I did find this age the most exhausting.

whatwouldnigellado · 26/04/2018 08:03

Thank you both. I did wonder about Tummy ache as has just started weaning but as he fell asleep literally the second I held him against me I'm not sure it was pain related.
We briefly tried a floor bed but he didn't settle in that any better and seems to like being able to roll in his cot. He feeds easily when we co sleep so that did mean more sleep but we can't refigure the room to make the bed safe. He can go up to 4 hours during the day between feeds so I know the constant waking at night isn't just about hunger. Also and I know this is awful, I feel quite touched out and in need of a few min away from him which I'd hoped the separate rooms at night would allow for.

OP posts:
zzzzz · 26/04/2018 08:11

This reply has been deleted

Message withdrawn at poster's request.

BellesandWhistles223 · 27/04/2018 07:55

No advice from me I’m afraid but im here to give a hand hold. We are in exactly the same boat with our DS, who is just over 7 months old. I just keep telling myself that it has to get better at some point, whilst frantically googling to try to find a solution!! Unfortunately I’ve not found one yet!

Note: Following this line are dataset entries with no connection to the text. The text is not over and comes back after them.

How the states are linked:
state | λ η π κ σ ζ
J888 | none none J209 none J53 J870
J121 | J942 none J341 J546 J22 J326
J220 | J579 J465 J267 none J275 none
J653 | J627 none none J368 J961 J613
J181 | J193 J576 J172 J143 J949 none
J706 | J81 J583 J51 J949 J920 none
J618 | J914 J218 J408 J193 J81 J172
J292 | J222 J531 J246 J261 J326 J119
J81 | J583 J207 J468 J760 J61 J706
J101 | none none J90 J614 J767 J216
J369 | J659 J961 none J956 J345 J616
J942 | none none J383 J776 J792 J121
J722 | J858 J261 J66 none J579 J762
J835 | J425 J561 J576 none J790 J52
J225 | J112 none none J927 J653 J291
J776 | none none J942 none J485 J546
J616 | J369 J659 none J575 J36 J179
J52 | J835 J425 J193 none J148 J143
J148 | J790 J17 J760 none J722 J539
J64 | J22 J792 J634 J213 J24 J516
J170 | J36 J345 none J372 J123 none
J199 | none none none J383 J471 J961
J30 | J326 J121 J956 J465 J516 J339
J22 | J792 none J49 J46 J645 J64
J47 | J45 J113 none J914 J167 J408
J36 | J345 J519 none J756 J408 J170
J971 | J563 J209 J207 J17 J292 J853
J49 | J877 none J692 J22 J216 J634
J250 | J634 J49 J345 J516 J914 J756
J66 | J119 J292 J61 J722 J339 J185
J267 | J339 J30 J31 J220 J536 none
J583 | J207 J927 J167 J853 J972 J81
J471 | none none none J877 J90 J692
J465 | J435 J546 J30 none J281 J579
J31 | J575 J956 J179 J267 J372 none
J281 | J213 J46 J516 none J835 J556
J370 | J613 J653 none J972 J369 J122
J627 | none none none J139 J199 J653
J659 | J961 J199 none J42 J519 J369
J949 | J760 J853 J706 J539 J185 none
J519 | J692 J471 none J634 J45 J345
J575 | J956 J42 J616 J339 J756 J31
J113 | J90 none none J216 J225 J45
J218 | J216 J101 J45 J24 J207 J914
J613 | J653 J627 none J246 J659 J370
J425 | J561 J703 J24 none J17 J835
J531 | none none J139 J53 J942 J222
J692 | J471 none none J49 J113 J519
J167 | J291 J225 none J583 J370 J468
J90 | none none none J101 J112 J113
J870 | J888 none J563 none J602 J17
J576 | J24 J645 J914 J835 J853 J193
J123 | J408 J47 none J172 J51 none
J561 | J703 none J645 none J870 J425
J756 | J250 J634 J36 J429 J618 J372
J634 | J49 J877 J519 J64 J218 J250
J193 | J576 J24 J618 J52 J760 J181
J435 | J546 J776 J326 none J213 J465
J485 | none none J792 none J703 J46
J339 | J30 J326 J575 J579 J429 J267
J614 | none none J101 J703 J209 J645
J372 | J756 J250 J170 J536 J172 none
J920 | J61 J972 J50 J185 J31 none
J122 | J370 J613 none J61 J616 J50
J408 | J47 J45 none J618 J468 J123
J216 | J101 none J113 J645 J927 J218
J563 | J209 none J927 J870 J222 J971
J468 | J167 J291 none J81 J122 J51
J45 | J113 J90 none J218 J291 J47
J645 | J614 none J216 J561 J563 J24
J291 | J225 J112 none J207 J613 J167
J24 | J645 J614 J218 J425 J971 J576
J112 | none none none J767 J627 J225
J536 | J429 J516 J372 J275 J181 none
J853 | J971 J563 J583 J790 J119 J760
J207 | J927 J767 J291 J971 J246 J583
J119 | J292 J222 J972 J858 J30 J66
J767 | none none J112 J209 J139 J927
J172 | J618 J914 J123 J181 J706 none
J762 | J722 J858 J185 none J220 none
J51 | J468 J167 none J706 J50 none
J222 | J531 none J368 J602 J121 J292
J50 | J122 J370 none J920 J179 none
J53 | none none J531 none J776 J602
J792 | none none J877 J485 J614 J22
J368 | J139 none J653 J222 J341 J246
J383 | none none J199 J942 J877 J341
J539 | J148 J790 J949 none J762 none
J326 | J121 J942 J42 J435 J64 J30
J956 | J42 J341 J369 J30 J250 J575
J341 | J383 none J961 J121 J49 J42
J546 | J776 none J121 none J46 J435
J42 | J341 J383 J659 J326 J634 J956
J790 | J17 J870 J853 none J858 J148
J961 | J199 none none J341 J692 J659
J972 | J246 J368 J370 J119 J956 J61
J179 | J616 J369 none J31 J170 none
J139 | none none J627 J531 J383 J368
J927 | J767 none J225 J563 J368 J207
J858 | J261 J602 J119 none J465 J722
J703 | none none J614 none J888 J561
J17 | J870 J888 J971 none J261 J790
J213 | J46 J485 J64 none J425 J281
J345 | J519 J692 none J250 J47 J36
J209 | none none J767 J888 J531 J563
J877 | none none J471 J792 J101 J49
J143 | J52 J835 J181 none J539 none
J46 | J485 none J22 none J561 J213
J275 | J556 J281 J536 none J143 none
J914 | J218 J216 J47 J576 J583 J618
J185 | J66 J119 J920 J762 J267 none
J246 | J368 J139 J613 J292 J42 J972
J61 | J972 J246 J122 J66 J575 J920
J602 | J53 none J222 none J546 J261
J556 | J281 J213 J429 none J52 J275
J429 | J516 J64 J756 J556 J193 J536
J516 | J64 J22 J250 J281 J576 J429
J579 | J465 J435 J339 none J556 J220
J261 | J602 J53 J292 none J435 J858
J760 | J853 J971 J81 J148 J66 J949

In the rows, 493 means zero.

The rows follow the links: the fewer symbols apart two states are, the more alike their rows tend to be.

Some states and rows for them; each showing differs a little:
J531 -> 402 680 414 254 500 632 360 370 417 531 505 550 859 711 502 530 378 495 679 684 617 673 669 548 565 567 321 423 368 342 377 554 654 420 376 282 533 485 561 609 563 570 712 386 416 667 419 382 352 523
J627 -> 383 696 663 282 344 574 374 544 436 389 631 442 591 625 431 588 457 474 597 581 231 761 736 564 488 625 501 467 289 359 449 557 702 461 573 388 322 444 559 721 622 664 491 364 572 526 559 619 331 676
J942 -> 486 673 604 321 543 655 461 368 352 581 571 578 933 689 324 445 301 460 612 485 599 611 703 457 562 626 250 542 539 452 325 429 555 422 444 384 516 567 469 776 520 560 753 473 384 546 497 340 461 404
J634 -> 551 660 628 657 532 523 603 698 332 578 575 528 564 457 350 543 326 351 285 261 436 403 457 133 349 537 551 610 507 622 431 284 454 588 517 497 748 573 438 647 584 320 660 625 389 407 350 499 731 499
J222 -> 347 568 395 365 461 638 299 450 442 487 477 617 800 606 459 683 286 444 648 666 689 677 639 579 601 503 270 503 357 372 476 572 636 409 352 235 567 540 445 543 538 472 651 416 436 686 390 339 315 503
J113 -> 442 746 675 456 395 411 614 731 581 486 617 328 496 556 502 363 512 392 553 582 254 440 348 201 346 621 732 398 369 283 435 580 603 577 708 636 473 522 395 544 594 701 500 471 395 337 529 767 549 554
J225 -> 324 671 577 382 336 486 437 693 529 400 619 336 429 561 568 540 523 391 556 680 252 629 449 426 455 573 712 308 216 220 538 711 735 560 597 484 485 467 476 485 654 689 376 365 520 440 520 772 307 642
J22 -> 509 622 490 479 574 550 556 433 448 678 518 630 873 627 349 333 328 388 585 488 729 354 461 287 470 590 286 598 650 422 303 320 484 473 503 481 643 545 342 637 522 544 797 541 247 441 447 372 588 302
J42 -> 424 582 639 601 476 624 445 631 360 494 598 595 563 432 283 800 240 389 312 259 483 555 707 419 473 484 393 729 418 589 550 275 575 527 400 317 668 568 473 705 516 272 615 546 549 538 362 385 580 566
J877 -> 576 834 685 441 546 521 604 550 283 571 602 480 706 630 397 384 337 447 449 373 391 560 629 113 436 675 540 514 347 515 372 352 539 516 562 449 660 574 474 795 586 569 711 517 380 480 509 473 634 471
J193 -> 626 379 211 587 673 373 592 412 579 635 309 485 473 424 670 270 523 549 488 612 720 274 207 403 550 396 457 393 609 602 471 510 298 523 420 575 672 505 464 242 378 369 540 534 345 448 388 410 605 324
J209 -> 456 692 341 260 569 569 437 403 452 597 441 473 795 744 599 390 324 504 705 848 566 687 493 370 556 605 398 358 284 313 349 677 601 483 468 411 624 485 547 503 558 621 666 349 312 673 377 444 332 473
J121 -> 397 596 520 412 523 628 434 401 405 559 513 676 917 598 277 589 290 423 562 448 656 535 684 540 537 502 165 669 600 437 393 375 549 420 415 347 503 561 391 674 510 486 749 477 408 566 491 305 457 384
J292 -> 328 461 332 447 496 603 274 464 487 473 422 624 716 521 498 735 319 389 571 670 789 563 590 700 582 368 251 557 481 389 522 571 570 425 298 259 604 551 433 384 578 366 573 402 459 700 343 331 308 455
J122 -> 380 332 546 560 381 506 362 554 514 295 433 442 148 343 514 745 612 583 411 396 337 592 627 786 515 377 575 533 449 561 691 535 513 445 472 482 296 470 609 400 441 411 183 481 744 517 538 572 417 704
J949 -> 623 305 171 473 684 456 470 239 535 526 293 467 375 451 768 399 571 638 538 644 613 515 427 649 638 396 433 318 483 655 543 617 337 489 370 440 571 428 656 230 380 360 443 481 490 666 433 358 454 456
J563 -> 413 643 281 346 538 528 406 457 565 605 416 507 750 670 641 499 381 405 681 824 706 538 410 443 538 481 422 374 337 265 431 660 597 524 395 351 711 539 426 355 582 545 652 341 329 657 340 463 356 434
J46 -> 440 556 657 457 356 466 614 527 579 528 601 533 730 624 320 295 542 397 621 474 566 316 425 435 472 560 390 619 715 239 269 362 538 429 670 623 281 512 269 638 549 750 617 559 378 260 658 540 498 367
J213 -> 440 423 644 550 392 495 557 570 568 528 528 578 620 463 290 385 562 361 577 396 606 229 337 539 420 502 424 640 805 249 345 392 504 458 638 692 290 529 251 579 501 642 565 594 397 243 639 573 524 415
J90 -> 517 742 695 358 404 423 586 606 453 485 652 381 525 624 478 293 542 453 617 594 220 547 472 239 422 683 679 376 331 338 346 548 611 541 712 589 455 482 486 660 615 740 575 418 380 403 584 733 518 549
J927 -> 430 749 427 430 507 532 471 659 416 526 535 385 490 562 657 630 305 417 490 678 364 668 526 241 460 566 643 322 145 442 579 671 641 587 448 346 816 526 542 468 627 453 556 399 415 657 288 582 490 580
J914 -> 554 557 398 678 590 410 567 700 471 609 457 420 338 386 631 489 416 440 320 457 472 378 235 77 360 467 698 452 371 668 567 471 392 669 497 536 841 538 450 347 502 341 529 509 402 491 277 553 714 467
J468 -> 470 341 429 559 417 376 457 594 584 407 452 390 72 362 686 554 679 619 433 546 287 518 375 621 484 408 775 364 384 492 663 652 497 507 492 611 450 442 558 252 507 502 164 460 617 527 503 696 449 605
J326 -> 424 438 469 521 504 631 414 425 400 574 508 720 777 512 306 630 343 426 517 410 832 488 582 589 540 440 197 738 658 425 425 340 509 390 324 339 557 589 343 563 509 367 693 507 432 567 419 263 498 413
J31 -> 623 388 505 591 621 475 558 378 331 438 436 544 315 366 471 598 450 661 301 215 410 577 672 517 513 458 453 552 547 918 646 297 309 486 366 425 580 431 695 536 368 268 425 622 647 602 491 295 653 515
J920 -> 568 365 378 538 572 524 428 362 389 427 380 477 240 400 575 667 515 693 334 370 405 642 648 607 588 417 528 413 415 820 661 481 355 479 317 363 628 455 702 430 380 289 297 504 652 726 439 359 506 604
J579 -> 467 174 516 538 435 488 462 348 552 373 434 598 411 390 377 503 618 537 487 366 587 403 499 848 532 378 339 650 810 524 482 375 398 362 506 561 140 478 444 459 367 449 355 594 609 404 684 359 474 456
J112 -> 443 787 572 282 379 485 482 574 498 454 631 352 518 688 549 507 525 429 679 710 257 644 555 389 444 688 615 324 237 311 475 666 703 547 604 479 433 477 512 599 618 703 459 365 452 491 549 734 344 628
J139 -> 414 766 592 331 493 633 410 524 320 455 569 475 665 632 441 635 327 508 523 527 327 812 762 379 504 616 444 439 196 491 475 521 663 498 454 300 631 508 609 732 602 521 626 417 497 694 383 485 431 640
J485 -> 524 639 656 328 453 508 598 446 480 578 637 528 754 666 341 215 535 443 696 533 420 446 537 381 484 642 423 510 623 290 236 441 566 445 713 583 263 481 387 717 555 781 678 502 347 321 663 561 493 455

Each walk starts at a row. The symbols on each line, taken left to right, move it on to the next state.
Each answer is a row, close to the row of the state it stands for.
352 305 287 536 525 582 306 368 549 497 375 676 597 436 540 753 345 465 499 644 815 553 554 768 593 340 260 544 494 479 600 552 524 434 255 250 600 487 493 326 463 311 528 435 512 654 341 281 365 460
κ π ζ π: 473 436 433 581 548 557 380 508 364 417 407 487 284 373 554 793 427 631 280 370 452 668 606 592 512 387 532 490 334 766 751 494 446 523 339 283 650 478 635 427 418 247 369 503 694 686 316 392 517 602
η ζ π κ: 372 520 465 612 482 572 307 587 394 428 459 503 356 381 527 861 328 497 319 401 480 673 629 533 520 398 501 546 283 637 719 466 571 555 285 266 690 511 556 440 504 222 474 439 610 682 274 406 442 608
494 746 669 380 506 636 470 552 264 527 621 504 705 613 324 557 320 421 517 380 360 666 802 301 496 665 434 542 299 530 411 345 611 493 509 319 636 531 582 872 579 500 675 563 482 587 449 409 527 569
σ ζ λ σ σ ζ σ: 369 750 591 426 505 638 372 629 349 434 588 529 595 559 433 794 287 400 467 520 428 775 728 429 474 534 465 530 219 475 581 492 663 501 404 212 706 508 565 626 601 398 589 422 551 685 295 466 383 641
σ ζ λ σ: 551 732 690 533 543 525 626 654 307 600 633 521 688 481 356 464 309 371 380 363 416 446 528 84 431 628 535 564 417 575 405 300 529 547 542 467 754 597 462 721 571 449 723 547 363 440 388 477 680 487
440 565 610 578 398 409 601 781 600 478 599 334 290 443 531 439 552 368 464 513 298 350 265 278 336 516 796 428 417 314 520 564 563 608 686 731 512 549 365 430 608 574 402 465 428 282 514 823 538 543
κ κ ζ ζ π: 607 456 368 660 645 415 610 573 449 602 401 390 259 368 681 427 496 545 289 458 438 391 279 199 442 466 649 395 399 699 574 491 334 632 466 583 838 505 565 325 466 312 466 568 459 538 290 531 714 471
π λ σ σ σ ζ: 512 303 675 608 409 458 522 500 424 314 535 477 198 315 328 613 660 559 334 188 323 474 639 689 439 415 497 668 638 654 568 329 464 477 539 539 248 490 515 561 427 433 325 638 742 421 620 501 568 557
458 819 481 345 510 593 494 605 385 516 578 371 644 678 576 494 340 477 585 692 366 699 569 267 507 660 615 329 145 445 483 635 580 572 531 351 716 502 606 599 605 545 634 370 459 626 339 572 425 617
κ κ ζ ζ π: 397 470 212 463 569 552 348 478 610 594 398 517 668 563 694 584 344 402 593 837 779 498 351 497 533 401 455 393 343 328 485 675 578 552 370 394 718 521 418 250 502 456 586 373 342 624 286 428 362 429
π κ π: 404 639 364 559 559 480 415 731 485 557 521 418 421 472 665 708 345 428 430 625 447 627 426 282 436 489 638 366 164 489 632 617 619 642 379 374 834 517 527 384 599 345 511 416 456 652 213 587 493 583
481 501 644 628 543 591 467 643 320 503 533 588 456 335 317 786 288 436 262 201 508 519 687 417 457 423 430 658 543 680 615 257 457 502 364 340 675 535 505 601 483 228 545 625 580 542 356 328 656 504
ζ σ λ π: 552 434 731 683 416 411 620 709 510 475 610 429 289 370 312 484 645 395 327 188 359 281 402 361 427 469 668 645 660 512 487 316 454 549 679 672 353 511 332 558 478 514 375 663 537 233 616 588 651 493
λ ζ ζ: 592 339 656 695 466 366 634 567 481 458 550 416 206 326 402 386 695 486 321 185 351 320 445 430 394 455 630 625 678 665 524 336 353 510 594 678 334 481 446 529 442 464 357 602 625 296 597 563 675 497
628 456 543 714 629 480 652 563 370 552 472 495 388 341 477 465 402 512 249 228 491 397 441 275 419 482 535 596 605 839 542 274 276 542 452 565 688 516 559 495 452 288 480 662 467 440 385 405 774 424
σ ζ σ λ: 509 438 290 599 610 469 458 520 468 467 375 380 216 392 734 622 414 568 351 572 476 560 439 451 480 400 659 333 254 696 695 600 420 608 357 430 772 466 607 280 475 311 355 469 544 676 271 498 573 526
κ η σ σ σ π σ: 548 659 455 605 590 490 618 709 435 624 506 398 482 462 587 512 364 367 358 529 434 432 311 69 390 542 731 430 308 502 527 488 477 663 515 570 887 547 439 401 607 425 589 497 328 457 286 623 636 486
538 483 463 557 567 525 565 483 457 654 489 681 789 538 330 371 326 356 491 431 833 280 378 308 459 521 298 637 720 437 316 333 438 460 468 538 615 549 354 542 513 462 740 573 306 405 412 344 669 282
π ζ σ σ κ: 400 386 150 505 579 485 373 410 595 559 311 521 533 543 706 566 397 464 559 795 756 451 284 595 517 335 414 387 453 468 524 667 476 542 328 428 732 479 465 168 495 363 517 374 389 650 318 439 385 434
κ σ σ: 352 254 595 526 342 490 391 429 591 435 536 639 495 416 247 546 530 434 509 355 693 384 541 812 510 403 348 724 800 401 449 386 534 343 513 511 154 487 332 490 470 486 418 595 600 408 657 452 441 440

Claire90ftm · 27/04/2018 10:11

Controlled crying. I think he's just gotten so used to co-sleeping (is that in the same bed as you? Hmm) so he doesn't want to be alone. If you let him cry it out, he will calm down. He's just not used to not sleeping with you.

whatwouldnigellado · 27/04/2018 15:39

Ah well at least I'm not the only one frantically looking for answers that don't exist! The handhold is much appreciated!
I agree he is used to being near me, we've been doing safe co-sleeping (just us in bed, no duvet or pillows ect) and that helped but he can now roll to well for it to be safe.